Sixteen years after their gruesome murder by some policemen, a senior lawyer, Amobi Nzelu, on Wednesday urged the independent investigative panel on violations of rights by defunct SARS and other police units to revisit the case of Apo six young traders extrajudicially killing by some police officers on June 8, 2005.
Nzelu made the appeal when the panel, set up by the National Human Rights Commission (NHRC), heard the petition filed before it by Elvis Ozor and Edwin Meniru on behalf of Ifeanyi Ozor and five others.
The petitioners alleged extrajudicial killing of the Apo six: Ifeanyi Ozor; Chinedu Meniru; Augustina Arebu; Anthony Nwokike; Paulinus Ogbonna and Ekene Isaac Mgbe.
They joined DCP Danjuma Ibrahim; Inspector Suleiman Audi; PC Haruna Mamot; PC Ibrahim Garbage; PC Yakubu Philibus; Commissioner of Police, Federal Capital Territory (FCT) and the Inspector-General of Police in the petition, marked 2020/IIP-SARS/ABJ/126.
Nzelu, who represented the petitioners, told the panel that the panel of inquiry set up by ex-President Olusegun Obasanjo headed by Justice Olasumbo Goodluck to unravel the unfortunate incidence awarded N3 million compensation in favour of each of the victims.
According to him, the Federal Government paid the N3million compensation to each of the six families and exhumed the corpses for proper burial, saying, however, that the N500,000 awarded to each of the families as burial cost was never paid to them.
He, therefore, urged the panel to order for an upgrade of the N3million compensation paid to each bereaved family by the Federal Government to N200million each, submitting that what was paid was grossly inadequate to assuage the pains suffered by the families.
He noted that the victims of the extrajudicial killing were these young men and woman who were not above 25 years of age as of the time they were murdered by policemen.
“My appeal to this panel is for you to have a look at that compensation.
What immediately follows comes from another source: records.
Rows, each with its class:
3.150 1.927 0.152 0.501 0.429 0.789 1.150 0.374 3.398 0.400 -0.796
 -0.402 -4.317 0.659 -3.065 -1.792 1.074 3.488 0.330 -0.575 0.330 -0.804
 -2.782 -0.555 1.483 0.043 -0.142 0.181 -1.363 0.687 -0.139 0.903 -1.003
 -0.885 -0.192 -0.017 -0.243 -3.166 2.804 -2.180 -2.625 1.848 -1.647 -> <21>
1.709 6.893 -0.719 -0.661 3.827 -1.733 1.483 0.554 1.848 0.454 -1.159
 -0.849 -1.859 2.724 -5.251 -1.708 0.183 5.877 1.253 -3.112 0.753 -1.821
 -2.349 0.228 -3.620 0.260 1.189 0.502 -3.228 -0.893 -2.441 1.513 0.011
 -2.239 2.039 -1.749 -2.651 -1.957 1.671 -4.271 -2.015 0.268 -1.213 -> <22>
2.749 2.419 -1.947 -0.252 1.864 1.781 1.452 1.618 5.075 0.651 1.106
 1.185 -0.432 -1.016 -4.774 -2.737 1.575 0.650 0.574 -4.533 0.205 0.260
 -3.415 1.122 1.967 2.016 -0.504 0.337 -0.018 -0.216 -1.050 1.149 -1.208
 0.098 0.178 0.355 0.215 -2.892 2.788 -6.621 -2.031 -0.136 -0.319 -> <11>
-0.759 1.722 -0.631 0.054 0.727 1.607 -0.318 0.409 -0.710 0.622 -0.730
 -0.154 -1.633 0.289 0.540 -0.939 1.077 5.650 0.059 0.526 0.092 -0.562
 -0.098 -0.524 -0.282 0.306 0.353 -0.152 -1.287 2.333 -0.432 -0.690
 0.575 -1.415 1.966 1.629 0.146 0.034 0.991 -1.020 -2.482 0.313 -1.490 -> <12>
-1.541 0.810 0.010 -1.415 1.356 1.995 0.059 0.963 0.700 -0.642 2.598
 0.218 0.629 1.260 0.372 -0.265 1.863 2.656 -0.436 -0.347 0.541 -0.101
 -0.410 0.584 -0.779 1.695 0.740 0.080 -1.182 0.241 -1.049 -0.240 0.589
 -0.059 2.759 2.414 0.032 -0.513 0.019 -0.529 0.027 -0.781 -0.739 -> <15>
1.853 -0.439 -0.729 -2.272 2.322 -4.125 0.542 -0.173 2.379 0.314 1.736
 -0.031 0.852 1.852 -1.986 -2.106 -0.817 -2.757 0.030 -3.670 0.973 1.171
 -0.897 1.617 -2.282 0.515 -0.701 0.416 1.162 -2.418 -2.010 1.232 0.352
 0.453 0.657 -2.246 -1.565 -1.613 0.578 -4.838 2.949 -0.683 1.461 -> <22>
0.633 -0.647 -1.556 -0.486 0.212 3.973 0.229 2.013 3.920 -0.836 0.157
 1.143 -0.419 -1.283 -0.465 1.345 2.044 0.179 0.159 2.240 0.140 1.262
 -0.261 -1.240 3.583 0.204 -0.011 -0.377 -2.175 -0.301 0.714 0.629
 -1.238 0.365 -0.557 3.775 1.678 -3.360 3.452 2.687 0.117 0.982 -1.768 -> <11>
-1.452 4.528 2.111 -2.710 4.189 -1.061 4.506 0.664 2.599 -1.447 3.239
 -0.914 -2.912 5.926 -1.035 -3.314 0.992 7.680 -0.215 -2.002 1.052 0.048
 -1.847 -3.973 -4.827 1.719 1.507 0.499 -3.143 1.385 -3.975 -0.196 1.625
 -3.618 3.712 -0.785 -1.581 -0.339 3.547 -8.539 -1.783 -0.132 -1.398 -> <21>
-1.882 3.207 1.546 -0.068 1.396 0.864 3.519 0.881 0.302 -0.367 1.029
 -0.666 0.150 0.936 -0.165 0.487 0.023 2.319 0.247 -0.797 0.124 0.580
 0.576 -3.769 -0.914 1.191 0.670 0.065 -1.188 0.341 -1.138 -0.627 0.296
 0.081 0.520 -1.410 0.495 1.948 2.872 -3.326 -2.467 -0.697 0.846 -> <11>
0.325 1.697 1.456 1.079 -0.181 7.379 0.777 0.710 2.570 -0.919 4.203
 1.464 -0.549 0.495 0.243 -2.258 2.117 3.044 -0.605 -1.895 -0.196 -1.960
 -4.716 0.727 4.357 2.937 -0.852 0.178 0.285 0.518 1.523 -0.476 -2.234
 -1.951 0.801 4.038 0.292 -2.923 0.213 2.756 -3.080 0.733 -0.778 -> <25>
1.098 2.447 3.367 3.071 -3.290 1.895 1.259 -1.033 0.376 0.958 1.820
 -0.670 -3.522 0.289 -3.097 -2.046 -0.599 0.442 0.348 -0.479 -0.934
 -2.975 -1.961 -0.366 1.913 1.555 0.426 0.118 -0.380 -0.322 2.035 -0.812
 -3.294 -1.242 -1.268 -2.709 0.814 -0.621 -2.231 3.949 -2.256 1.870
 1.350 -> <25>
1.027 2.795 0.873 1.813 0.032 1.887 -1.028 -0.617 -1.699 1.607 -0.739
 -0.688 0.291 -0.006 -1.710 0.200 -0.280 3.658 0.363 0.115 -0.312 -2.005
 -0.618 1.095 -1.447 -0.343 0.859 0.410 -1.570 1.442 -0.045 -0.510
 -0.070 -1.912 -0.021 -0.897 -0.793 0.339 -1.093 3.090 -3.475 0.184
 -0.126 -> <25>
1.086 2.873 -0.003 0.237 0.360 2.767 0.542 0.895 -0.200 0.298 -0.677
 -0.277 -2.830 0.362 -0.382 -0.019 1.653 5.103 -0.142 1.386 -0.260
 -0.788 -0.622 -1.615 0.399 0.198 0.562 0.319 -2.399 2.431 -0.021 -1.031
 0.047 -1.414 0.810 1.361 0.419 0.105 1.785 -0.756 -3.522 0.592 -2.037 -> <12>
-0.464 1.726 1.688 1.086 -1.304 0.739 2.226 -0.265 1.262 -0.095 0.189
 -0.015 -1.576 -0.230 -1.226 0.204 -0.772 -0.777 0.677 1.016 -0.803
 -0.718 0.226 -2.353 1.159 -0.064 0.576 -0.150 -1.350 -1.126 0.810 0.331
 -1.331 0.049 -1.118 -2.119 1.038 0.158 0.624 1.921 -0.766 0.768 0.964 -> <9>
-3.313 8.539 -0.865 0.898 3.404 7.899 2.512 3.538 1.342 1.432 -1.470
 -0.193 -2.801 -0.191 -2.948 0.527 3.591 8.539 1.745 0.117 -0.165 -2.674
 -1.291 -3.474 -0.400 -0.455 2.626 0.308 -7.269 3.920 -1.837 -1.072
 0.542 -3.074 1.866 1.853 0.986 0.635 5.578 -3.075 -8.539 -0.571 -2.529 -> <21>
-3.069 0.345 -0.415 -0.130 0.495 1.600 0.077 0.357 -1.339 -1.536 -1.469
 -0.361 -1.685 0.542 3.921 1.311 0.400 4.165 -0.097 2.986 0.111 -1.233
 0.309 -1.790 0.622 -0.608 0.582 0.062 -1.085 1.037 0.604 -0.548 0.233
 -1.022 1.322 3.824 -0.419 0.197 0.678 2.351 -1.223 0.275 -2.866 -> <21>
3.639 0.196 1.585 -1.200 1.510 1.368 1.041 0.636 5.110 -0.973 2.937
 -0.213 -2.078 2.528 -3.384 -1.768 1.312 2.807 -0.567 0.164 0.898 -0.151
 -2.104 0.038 -0.225 0.940 0.552 -0.796 -3.359 -0.272 -1.207 0.004
 -0.572 -1.514 1.114 1.104 -0.548 -3.768 1.967 0.028 2.367 1.546 -0.946 -> <21>
0.250 1.544 -0.088 0.156 0.230 0.854 0.587 0.301 -0.473 0.253 -1.525
 -0.296 -2.468 0.296 0.487 -0.552 0.451 3.968 0.229 0.712 0.185 -0.361
 -0.288 -1.798 -0.262 -0.592 0.162 -0.052 -0.639 2.139 0.198 -0.374
 0.517 -0.621 0.540 0.599 -0.046 0.083 1.718 -1.905 -2.523 0.859 -1.523 -> <12>
-4.251 4.304 1.374 -1.083 0.991 2.735 2.768 1.339 2.790 -1.893 4.114
 0.615 0.391 2.284 -1.719 -0.389 1.567 0.498 0.879 -1.403 -0.399 -0.529
 0.299 -0.943 -0.189 2.969 2.174 -0.064 -4.611 -2.376 -1.952 -0.081
 -1.397 -1.776 1.412 0.459 1.233 0.092 0.909 0.589 -0.419 -1.672 0.535 -> <21>
-1.893 0.308 -0.586 -0.930 1.033 1.795 0.732 1.022 2.099 -1.275 2.083
 1.130 -0.608 -0.110 1.272 -0.684 1.783 0.512 0.470 0.242 0.965 0.757
 -0.765 -0.298 1.490 0.887 0.021 -0.221 -0.788 0.202 -0.400 -0.160
 -0.516 -0.526 1.045 2.978 0.920 -0.683 1.244 -1.898 -0.446 -0.366
 -0.690 -> <15>
-0.117 1.401 -1.646 -2.382 1.996 -4.773 2.254 -0.173 4.349 -2.009 -0.855
 0.104 -4.505 2.331 -1.900 -2.548 -0.390 -0.453 0.717 -1.992 0.325
 -0.428 -2.322 -0.809 0.077 0.811 -0.241 -0.283 -0.500 -3.076 -1.305
 2.417 -1.098 -0.854 1.920 -0.116 -1.385 -4.098 2.292 -5.499 3.847 1.589
 -2.291 -> <22>
-2.381 1.784 0.334 0.041 0.153 5.547 0.667 1.587 0.284 0.021 0.969 0.721
 0.152 -1.455 1.706 0.716 2.409 3.334 -0.402 1.932 -0.276 0.081 0.165
 -1.528 1.962 1.235 0.874 -0.141 -2.352 2.268 0.060 -1.239 -0.075 -0.596
 0.395 3.432 1.834 0.803 1.411 0.453 -3.960 -0.535 -0.708 -> <11>
-0.125 1.696 -0.991 0.266 0.029 0.733 0.210 -0.172 -0.570 0.457 -1.686
 -0.095 -2.210 -0.108 -0.840 -0.255 0.694 3.265 0.581 0.821 0.714 -0.561
 -0.460 -0.009 -0.064 -0.104 0.314 0.245 0.078 1.681 0.231 -0.223 0.231
 -0.720 0.985 0.731 0.130 0.097 -0.007 -1.731 -2.352 1.055 -1.366 -> <12>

We are seeking for N200 million to be paid to each of the families as compensation for the pains the death of their loved ones must have cost on them,” Nzelu, who said he had spent 41 years as a lawyer, told the panel.
Responding to this, the lead counsel for the police, DCP James Idachaba, said that the petition was not supposed to be brought before the panel, submitting that the Justice Suleiman Galadima-led panel was set up by the Federal Government to investigate live issues, not matters already decided by competent authorities.
He informed that the Apo six case was comprehensively dealt with by both the then Justice Goodluck-led judicial panel of inquiry and the High Court of the FCT presided over by the immediate past Chief Judge of FCT, Justice Ishaq Usman Bello (retd).
“For the complainants to come before this panel, it would amount to asking the current panel to review the decision of Goodluck’s panel and the judgment of the FCT High Court,” Idachaba said.
He then submitted that the only option left for the complainants and their counsel was to appeal the High Court of FCT judgment.
The counsel for the police further told the panel that the petitioners’ counsel had not shown any proof that the N500, 000 for the burial expenses of the deceased was not paid to each of the families as he claimed.
“The counsel has already told this panel that the money recommended by the panel was paid to the families. Now he is saying the money was not sufficient. I may not know whether this panel is an appeal for the previous panel.
“Does this panel have the jurisdiction to now review the report of the panel set up specifically for that issue which also made a recommendation?
“I will submit that this petition is nothing but an attempt to raise sentiments which lack merit,” Idachaba declared.
Following submissions, both parties, the chairman of the panel, Justice Suleiman Galadima (retd) adjourned till April 15th for a conference to look at the various documents alluded to by Nzelu, including the FCT High Court judgment, the White Paper on the Justice Goodluck panel, with a view to doing justice to the case.
Based on the indictment by the Goodluck panel, six police officers, Danjuma Ibrahim; Othman Abdulsalami; Nicholas Zakaria; Ezekiel Acheneje; Baba Emmanuel and Sadiq Salami were arraigned before the FCT High Court on a nine-count charge of conspiracy and culpable homicide, which contravened the provisions of Sections 97 and 221 (a) of the Penal Code Law.
Delivering judgment in the case on March 9, 2017, Justice Bello (retd) sentenced two policemen, Ezekiel Acheneje and Baba Emmanuel to death and discharged three others.